In his incisive yet charitable book "A Jew Among the Evangelicals: A Guide for the Perplexed," Mark Pinsky suggests that his evangelical friends "ratchet down the rhetoric." We often feel that a softening of our discourse indicates a lack of faith. But it simply represents a respect for people.
Although I enjoy theology, reading theology often leaves me cold, especially theology on the internet, because the rhetoric can be so overpowering. Many Christians seem to think they cannot win the argument without relegating their opponents to the status of hopeless heretics.
Heresy is variously defined, but should be defined as an abandonment of kerygma, the gospel: Jesus lived, Jesus was crucified, Jesus rose again and commands that people follow him into the kingdom of God, where he stands in atonement for their sins.
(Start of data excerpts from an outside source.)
In the rows, zero is written as 128.
The rows of X fall into several groups, which share some directions, and each row is roughly a mix of its group's hidden directions.
X, 200 rows:
[[161 153 122 123 142 172 102 121 133 165 162]
 [129  85 130 115 139 166 117 134 157  80 143]
 [121 103 117 125 143 137  54 109 119 131 119]
 [112 138 109 135  77 165 128  79 132 129 122]
 [108 101 131 105 103 106 159 161  92 145 101]
 [103 186 144 148 149 134 109 105 111 154 143]
 [158 114  85 166 160 149 156 116 139 136 113]
 [103 103 135 112 112 116 145  84 132 107 179]
 [ 98 125 142  87 135 115 131 126 138  65 118]
 [106 145 169  74 109 117 140 136 156 110 132]
 [144 119  66 116 141 118  93 141 135 117 161]
 [149 165 160 103 169 136 107 103 144 110 147]
 [ 97 152 159  94 132  80 152 110 139 115 137]
 [ 93 133 171 118 104 153 146 144 103 168 126]
 [116  83 116 103  95 155 114 134 158  92 133]
 [104 129 100 151 124 121  77 104 134 162 100]
 [162 115 115 109 174 106 109 127 172 107 126]
 [148 127 151 112 124 150  91 163 161 158 159]
 [182 164 106 133 117 156 117 121 151 152 146]
 [176 106 129 115 137 157  89 109 162 111 122]
 [129 111 143 126 156  70 151 158 109 113 149]
 [141 108 124 137 153 102 134 113 109 192 108]
 [171 121  87 111 153 117 163 140 135 128 162]
 [144 155 135 170 167 131 116 125  84 156 138]
 [136 110  80 130 154 144 105  94 153  94 119]
 [ 79 149  88 111 113 139 145 138 123 170 129]
 [130 138 146 184 172 101 153 119 117 138 136]
 [114 159 114 144 137 146  68 121  98 152 133]
 [146 133 143 137  94 152 100 173 147 144 165]
 [102 105 167 140 107 144 107 150 118  77 128]
 [180  99 121 119 146 148 130 141 158 113  89]
 [119 149 122 132 136 134 144 112  55 136 103]
 [115 136 158  94 160 113  69 128 127 137 137]
 [165 152 129 139 152 119  70 120 139 117 157]
 [147 102 101 152 144 143 187 100 135 132 119]
 [134 175 136 124 136 123 104 107  80 162 146]
 [110 134 135 135 157  88 168  82 109 138 118]
 [160 131 131  94 133 113 184 131  94 151 127]
 [141 128 126 141 167 122 144 177 177 143 136]
 [126  81 162  96 130 117 123 157 125  98  98]
 [125 130 122 128 111 163 114 156 120 162  69]
 [139  68 112 121 101 150 156 143 131 116  99]
 [128 168 183 122 158 102 150 150 125 134 122]
 [139 124 165 118 166 119  91  85 138 102 120]
 [130 107 171 100 121 157 150 102 157  97 111]
 [136 187 159 118 107 148 131 130 163 143 148]
 [157  89 147 127  84  99 116 111  99 124 150]
 [105 126 133 134 172 150 192 133 119 134 122]
 [ 99 105 161  91 141 127 109 138  87 141  97]
 [131 121 131  88 144 134 126 181 143 101 166]
 [160 139 111 158 125 165 101 170 159 137 123]
 [162 115 102  99 154 127  83 160 141 149 126]
 [168 150 122  91 144 126 136 161 112 154 164]
 [113 127  97 127 155 198 137 120 126 131 111]
 [ 84 139 165 111  99 131 120 104 100 147 159]
 [119 116 160 110 152  74 135 129 172 140 129]
 [126 174 149 125 135 136  89 158  90 153 137]
 [147 132 158 127 163 128 123 189 123 146 103]
 [148 136 142 183 138  96 127 147 134 169 143]
 [149 122 124 127 107 172  95  80 156 124 114]
 [154 130 114  82 116 103 168 154 143 158 119]
 [172 137  91 123 109 138 115 136 139 180 112]
 [116  86 134 137 127 101  90 148  79 143 135]
 [142 153  95 122 136 122 141 181 106 165 146]
 [127  70 118 128 157 127 177 134 110 132 117]
 [ 97 112 132 115 127  74 155 120 130  93  99]
 [119 173 135  92 107 146 168 135 114 103 105]
 [ 96 131 163 166 118 143 139 146 131 157 172]
 [ 97  81 125 111 109 110 113  94 137 101 157]
 [116 123 143 122 149 108 161 149  77 139  87]
 [129 119 159 144 157 163 170  95 141 119 101]
 [111 101 164 126 115 156 104 168 153 129  94]
 [146 129 147 139 137 112 152 173  78 156 115]
 [125 125 129  90 184 102 152 128 158 149 130]
 [134  99 154 151 118 155  71 144 143 105 117]
 [119  90 132 124 116 125 139  82 144  74 135]
 [143  97 142 142 141 119 137 157 100 102  73]
 [104 114 128 113 144 142 174  84  88 128 118]
 [109 165 163 150 123 108  95 173 119 140 128]
 [ 85 179 117 153 117 139 143  96 123 147 139]
 [103 118 148 125  92  98 101 130 106 166  93]
 [175 132 138 160 125 158 128 151 157 144 165]
 [171 136  96 160 107 153 116 103 114 144  97]
 [116 102 150 101 124 154 165 173 136  98 120]
 [132 170 103 145 151 128 107 139 119 184 115]
 [ 89 115 160 102 100 109 146 156 113  93 120]
 [168 140 106 136 160  97 114 165 112 119 161]
 [147 150 102 142 152 163 102 149 131 157  87]
 [ 98 125  98 113 170 152 142 112 167 101 140]
 [160 139 105 111 159 151 132 135 156 108 178]
 [112 140 153 173 115  80 131 127  94 150 133]
 [167 101 102 118 150 143 167 109 143 124  92]
 [187 137 145 148 124 117  90 101 125 154 131]
 [116 138  82 147 147  83 151  98 118 109 143]
 [123 103  75 149 109  98 142  89 132 136 144]
 [ 85 115 145 114 127  92 118 106  89 134  92]
 [123 135 120 107 132 129  82 120 183  93 116]
 [134 133 115 139  89  88 128 154 126  73 123]
 [149  89 128 113  68 127 101 114 117 116 115]
 [127  98 143 130  91 108 162 107 106  82 118]
 [133 138 173 143 138 136 180 133 130  93 154]
 [ 99 130 111 101 122 130 134 184 115 169 110]
 [128 165 129 145 125 129  74 165 100 152 129]
 [ 63 145  91 146 119 123 135 111 115 123 111]
 [107 155 142 174 177 145 151 113 120 143 124]
 [144 138 114 172  95  91 147 159 135 117 156]
 [118 124 166 159 157  84 145 152 138 110 153]
 [149  99  62 108 105 116 140 135 125 138 115]
 [161 137 129  95 147 163 102 140 140 162 164]
 [123 129 149  96 108 112 102 139 181  89 133]
 [147 136 103 176 151  88 160 133 139 124 103]
 [ 92 167 137 130 102 117 170 132 120 113 166]
 [ 79 119 112 127 123 161 176 117 136 117 101]
 [108 140 123 135 141 156 138  82  78 131  97]
 [155  89 104 156 170 164 137 134 110 123 127]
 [ 93 144  87 141 121 156 128 126 121 155  81]
 [133 131 123 115 139 149 172 151 139  74 159]
 [123 117 146 149 118 184 120 107  90 158 114]
 [124 111 190 141 155 151 162 134 117 113 126]
 [145 149 122  96 125  89 131 184 106 116 118]
 [172  99 125 107 109 150 142 100 169 104 127]
 [106 119 143 148 136 119 112  76 143  76 125]
 [115 119 165  77 131  91 119 120 137 101 102]
 [112 129 147 174  92 150 125 125 135 130 179]
 [132 113 144 158 176 158  96 111 137 155 149]
 [157 141 138 154 153 125 116  68 149 116 148]
 [122 139 109 145 140  90 164  95 161  98 108]
 [120 136 146 130 113 181 111 157  91 149 100]
 [182 165 128 140 152 140 136 134 132 154 164]
 [144 143 102  78 123 109 137 105 103 151  91]
 [ 99 116 164 115 109 139 139 184  98 130 135]
 [140 109 142 167 113 127 142 125  69 160 122]
 [159 109 116 177 155 139 143  87 109 140 117]
 [ 86 166 106 140  99 113 155 124 107 148 155]
 [159 158 124 135 145 168 126  98 122  88 157]
 [ 92 115 196 124 123 124 125 147 110 141 143]
 [127 121 141  96 117 103 154 174 167 101 115]
 [168 137  99 160 158 104 123 158 109 151 108]
 [121  88  85 124 136 125 162 165 116 149 106]
 [146 191 138 142 119 157 137 116 163 142 138]
 [126 152 132  89  92 164 140 153 138 166 113]
 [157 121 119 120 149 119 136 171 125  79 165]
 [ 87  96 168 125 134 115 143  96 144 100 109]
 [ 80 118 116 132 140 129 171 113 135  80 132]
 [ 96 159 114 105 109 128 133 119  75 153 103]
 [157 129 145 127 125 144  86  78 155 155 121]
 [166 127 157  98 100  90 140 147  98 144 114]
 [171  90 136 122 114 129 143 130 161  83 114]
 [104 144 124 143 148 169 154 105  86 160 129]
 [ 55 128 150 106 124 117 143 149 130 118 131]
 [116  73 157 112 108  90 126 106 125 115 109]
 [149 109 115  95 157 166 143  86 126 109 149]
 [149 161 148 117 174 154 152  91 120 139 111]
 [156  96 147 125 115 170 167 140 134 136  91]
 [106  88 144 181 116 122 142 100 128 145 152]
 [141 120 162 177 152 105 109 105 139 105 156]
 [176 110 146 107 115 122 161 166 125 161 128]
 [127 108 144 177  94 118  98 152 127 145 161]
 [168 102 134 105 140 113 118 150 149  89  90]
 [142 190 119 155 120 109 145 127  89 136 125]
 [133 160 141 125 112 148 165 170  89 133 103]
 [134  89  85 124 123 169 113 161 101 127 133]
 [157 119 125 169 141 165 125 174 149 141 110]
 [111 129 152  88  98 119 158 158 122  84 130]
 [129 127 121 163 139 148 103  74 117 157 158]
 [123 156 122  99 129 122  96 157  87 144 169]
 [130 130 112 143 168 150 118  89 150 161 165]
 [103 134 154 112  97 125 121 112  69 106 108]
 [ 97 117 184 139 133  89 156 133 115 135 146]
 [122 147  76 124 105 115 149  84  99 116 121]
 [ 88 115 158 158 100  86 115 124  99 126 122]
 [120  87 151 120  96 110 129 122 112 154  78]
 [148 164 112 148 155 118 174 102 102 149 134]
 [135 115 186 113 126  97 109 128 136  99 163]
 [195 129 123 102 138 146 141 145 158 127 138]
 [116  85 134  85 107 108 117 156 149 101 149]
 [ 87 165 139 129 132 112 102  87 147  99 140]
 [127 155 136 164 124 169 139  85 163 141 135]
 [144 108 139 131 102  93  67 131 108 123 107]
 [124  94 175 131 101 124 136 106 144  97 165]
 [149 165  95 139 106 136 155 123 109 176 144]
 [133 123 133 172 173 109 152 151  94 141 147]
 [155 138 161 116 135 144 131  61 111 130 136]
 [165 158 117 150 128 139 129 122 165 150 176]
 [102 102 122 125 175 106 163 150 131  91 120]
 [162 141 164 148 161 116  83 110 143 112 137]
 [145 114 120 135 190 134 168 121 137 111 154]
 [155 126 140 113  94 131 145 137  71 159 110]
 [124 128 138 150 179 157 111 146 119 176 117]
 [120 124 100 146 149  84 144 128 110  80 157]
 [106 132 120 135 121  84 142 139 157 186 130]
 [131  95  91 163 152 105 166 103 140 122 140]
 [ 98  84 161 116 130 142 129 141  81 147 112]
 [118 154 110  64 129 124 142 120 116 157  99]
 [115 118 139 142  78 153 183 113 117 137 138]
 [ 99 117 179 155 109 158 138 137 109 155 149]
 [166 114 101 159 172 155 132 111 113 152 134]
 [ 97 146 140 100  99  95 159 125 101  93 115]
 [149 127 124  56 112 145 135 150 108 132 121]
 [121 114  90 109 162  93 154 120 132 166 105]]

Each list below has three rows that fit no group; the rest each fit one group, if only roughly. Name those rows in the order they come.
- j_546: [ 91 101 168 158 149 123 124 140 161 117 100]
- j_710: [129  80 181 130 159 116 152 127 142 116 137]
- j_698: [137 145 111 135 143 159  92 112 164  80 140]
- j_606: [125 118 130  71 160 108 127 152 158 101 142]
- j_533: [ 98 175 168 103 139 125 109 120  96 114 131]
- j_64: [ 96 132 165 143 119 126  87 143  79 128 111]
- j_978: [167 145 102 168 125 114 135 124 138 141 179]
- j_172: [137 149 103 162 178 125 135 161 101 150 117]
- j_815: [119 164 103 130 142 144 123  78 174 128 122]
- j_729: [136 151 153 116 135  69 136 151 167 136 137]
- j_779: [127 103 162  92 100 131 137  78 114 106 135]
- j_28: [125 121 180 124  99 130 139 143  72 121 123]
- j_365: [175 122 116 134 165 117 148 145 139 162 165]
  j_546 j_606 j_533
- j_335: [ 88 126 152  82 123 164 134 102 130 112 103]
- j_225: [132 136  92 105 108  71  95 129 107 124 125]
- j_913: [164 147 156 149 126 100 104 162 107 103 156]
- j_296: [132  78  88 158 134 102 116 130 144 104 151]
- j_819: [133 118 117 124 141 172 159  95 152 171 148]
- j_381: [ 94 134 152 151  92 142 169 145 101 112 106]
- j_110: [ 87  94 155 137 174 125 104 145 106 124 121]
- j_241: [ 76 105 151 127 139 104 135 151 156  94 143]
- j_357: [132 141 116 182 120 132  78 161 124 114 137]
- j_330: [118 108  72 119 104  97 130 172 127 133 120]
- j_904: [168 146 140 124  91  97  90 131 150 142 154]
  j_225 j_110 j_904
- j_906: [126 153 161 113 104 155 119 148  89  90 105]
- j_310: [142  65 135 151  93 128 137 105 108 119 137]
- j_865: [164 171 146 174 129 164 137 114 132 134 123]
- j_611: [135 105 167 170 120 107 140 110 150 115 170]
- j_527: [116  92 117  88 141  79 113 112 136 103 145]
- j_471: [141 108 126 127 142 138 198 139 160 145 122]
- j_341: [112  72 142 123 133 117  77 131 152 132 113]
- j_539: [147 135 140 117  81 188 145 133 132 143 140]
- j_56: [123  98 150 189 149 140 158 131 130 136 148]
- j_837: [158 112 157 119  97 142 107 174 145  99 111]
- j_749: [119 146  68 125 121 122 120 165 102 158 118]
- j_478: [129 133 161 118 143 191  93 121 120 111 137]
- j_315: [140 140  86 141  98 166  88 146 155 127 124]
- j_426: [164  95 174 133 131 152 119 150 129 164 114]
  j_906 j_611 j_426
- j_129: [113 104 178 131 128 165 112  98 102 153 130]
- j_136: [112 156 191 117 112 158 110 115 138 117 113]
- j_626: [122 129 108 127 156 167 156 173 143  91 137]
- j_511: [138 168 147  77 142  89 141 145 112 140 122]
- j_879: [164  99 101 146 158 122 106 158  95 147 141]
- j_319: [129  83 116 156  98 127  94 158 142  96 132]
- j_571: [166 121  90 105  97 149 150 135 147 166 121]
- j_252: [133 155 167  74 121 147 114  99 147 113 120]
- j_502: [127 106 161 153  95 110 149 153 149  91 155]
- j_473: [ 92 147 165 116 163 121 152 156 101 112 107]
- j_959: [159 173 152  90 144 132  93 150 115 129 136]
- j_662: [ 96 130 105 111  66 113 134 111 132 105 106]
- j_982: [117 176 103 159 113 161 107 109 145 113 151]
  j_571 j_473 j_662
- j_413: [134 141 136 147 117 113 143  95 174 135 180]
- j_914: [127 128 115  91 119 171  89 160 150 106 112]
- j_878: [180 106 124 121 139  91  97 101 134 139 152]
- j_942: [112 142 109 139 147  74  99 134  98  93 120]
- j_196: [152 147 154 117 179  86 116 142 136 119 104]
- j_238: [176 157 118 115  93 155 144 131 165 115 122]
- j_69: [103 140 152 135 136 128 115 176  86 151  95]
- j_627: [128 102 128 132 136  68 154 109 115 142 167]
- j_151: [113 103 144  95 101 150 109 116 116  72 120]
- j_215: [137 119 126 181 151 100 134  93 104 135 161]
  j_196 j_238 j_151
- j_193: [117 175 114 120 171 147 144  92 138 150 113]
- j_126: [128 137 162  92 106 153 139 159 127 139  80]
- j_420: [ 96 143 135 135 116 183 152  98 154 111 114]
- j_985: [167 109 142 139  93 161 116 159 159 103 127]
- j_7: [ 86 136 125 136 133 147 149 175 119  82 115]
- j_854: [140 146 169 103  94 116 157 160 150 119 154]
- j_142: [126 118 102 175 136  70 130 129 144 123 150]
- j_816: [115 100  87 104  82  99 147 148 141 134 121]
- j_414: [174 174 121 142 126 147  89 100 120 118 129]
- j_689: [101 101 134 122 120  90 108 142  87  93 153]
- j_137: [148  93 146 144 166 138 157 160 131 135  89]
- j_449: [148 177 133  74 111 121 116 152 137 124 147]
- j_124: [147 131 138 136 158 111 130 177 162 123 171]
- j_558: [103 140 179 155 143 112  98  91 120 114 141]
- j_550: [147  81 142 148 138  95 139 107 116  85 111]
  j_414 j_689 j_124
- j_99: [113 180 114 109 103 110  89 158 109 130 122]
- j_591: [145  93 100 112 155 137 125  99 122 126  73]
- j_835: [115 158 105 104 134 177 104 127  93 155 137]
- j_701: [ 99 117 159 119 149 109 154 136 130 126  67]
- j_824: [131 110 108 190 148 102 157 122 128 108 140]
- j_513: [153 104 167  90 152 135 114 155 161 127 107]
- j_715: [134 146 117 152  78 133 129  77 117 140 157]
- j_259: [142 151 162 188 107 130 135 140 126 134 161]
- j_630: [ 94  94 145 129  99 154 129 115 120 171  96]
- j_795: [155 116 142 109 165 128 103 142 186 127 143]
- j_114: [ 94  68 128 150 133 134 119  99 111 116 104]
  j_591 j_259 j_630
- j_266: [134  68 113 172 119 141 122 150 132 138 152]
- j_980: [153 128 130 119 188 138 111 155 152 150 101]
- j_675: [110 115 152 150 165 115 162 174 115 146 109]
- j_621: [119 110 143 182 167 109 110 158 123 121 150]
- j_843: [121 143 124 104  59 140 125 158 119 113 113]
- j_384: [133 130 132 126 153 125  78 158  99 143  83]
- j_107: [173  87 114 131 131 152 118 150 172 118 136]
- j_359: [ 96 112 116 131 122 130  88 100  90  97  97]
- j_757: [ 82 107 125 157 139 156  95  88 133 117 120]
- j_736: [149 171 134 137  95 160 143 122 123 106 172]
- j_857: [187 116 127 101 103  97 137 134 134  94 125]
  j_107 j_757 j_857
- j_59: [151 106  80 159 126 129 152 150 127 162 156]
- j_134: [149  98 108 152 129 135 160 112 165 127 174]
- j_565: [144 123 145 145 113 128 190 114 160  98 143]
- j_566: [168 161 129 160 120 186 124 124 134 125 130]
- j_78: [171 108 124 116 110 180 132 120 166 133 113]
- j_348: [136  98 148 138 135  89 166 143 114  85 108]
- j_656: [110 138  85 128 142 140 133 186 116 114  98]
- j_133: [126 123 141  77 101 106 100 112 103  94 108]
- j_673: [159  83 112 119 129 119 143 118 181 116 150]
- j_994: [114 128 163 138 176 100  96 154 124 120  99]
  j_59 j_565 j_673
- j_145: [112 134 132 157 159 176  86 144 139 137 151]
- j_425: [149 116 102 118  87 156 155  81 119 117 112]
- j_903: [101 157 108  96 127 118 134 175 113 122  88]
- j_778: [159 154 109 139 108 153 151 115  83 164 134]
- j_658: [135 159  91 118 133 118 175 118 100  97 105]
- j_766: [126 164 163 132 161 133 156 113  84 153 129]
- j_299: [140 135 136 126 155 105 136  81  88 170 116]
- j_734: [142 131 141 150  90 162  99 111 124 171 156]
- j_924: [136 141 102 184 142 150  87 147 109 133 121]
- j_681: [ 89 149 162 112 134 109 139 181 125 151 125]
  j_145 j_903 j_734
- j_298: [119 113 153 149 133 136 133 192  90 132 113]
- j_573: [177  96  85 131 133 108 141 132 155 144 145]
- j_570: [150 126 109 158 191 109 151 110 133 112 127]
- j_726: [111 132  89  98 140 136 120  96 152 107 175]
- j_528: [142  99 135 155 184  96 113 139 147 105 123]
- j_531: [157 109 157  87  90 164 119 126 147 123 112]
- j_522: [166 143 138 112 103 118  82 111 130 137 173]
- j_386: [161 101  80 125 141 137 128 153 159 155 107]
- j_121: [121 111 120 141 137 128  99 181 109 178 129]
- j_905: [ 96 136 136 144 177 121 105 158 140  86 117]
- j_782: [136 118  86  94 163 119 103 115 155 137  93]
- j_352: [135 118 151 125 115 112 186 167 115 154 148]
- j_111: [104 122 100  96  80  98 135  92 131 113 123]
  j_573 j_121 j_111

Anything other than this is not Christianity. But there are a wide range of things that are not at odds with these truths.
The Greek rhetorician Gorgias proposed that nothing exists, or if it does exist, we cannot know it, or if we can know it, we cannot communicate our knowledge to another person. I actually agree with him somewhat, but I remix his statement to mean that we are limited by our conviction (to say nothing exists is a claim about truth), by our finitude (we cannot know it absolutely), and by our language (we cannot communicate it perfectly). Gorgias is not completely wrong; we are limited by sin, which hijacks our faith (conviction), muddles our minds (finitude), and confuses our language. And yet, as Newbigin and Polanyi urge, we believe responsibly, not based on a shaky appeal to an Absolute Truth we can neither define nor establish.
I found this in a paper I wrote for a rhetoric class two years ago:
Pluralism, or the idea that reality is made up of many kinds of being or substance, is essentially a recognition of the limits of knowledge. It is not, as Rorty reminds, a throwing up of the hands and resorting to intellectual passivity. It is instead a species of tolerance for diverging views within an epistemological, ethical, religious, and rhetorical continuum. It is the belief that while my beliefs are right, they don’t exactly correspond with reality. They are the best I can do under the circumstances. It is an affirmation that I am limited by my conviction, and it shapes my behavior, whether I believe in truth and what kind, and that I am limited by my finitude, that I cannot see the world objectively, with all of its facets at one time, and that I am limited by my language—that even if I were able to attain to Absolute Truth, my words would be insufficient to describe it. What it engenders is a strangely un-academic word: humility.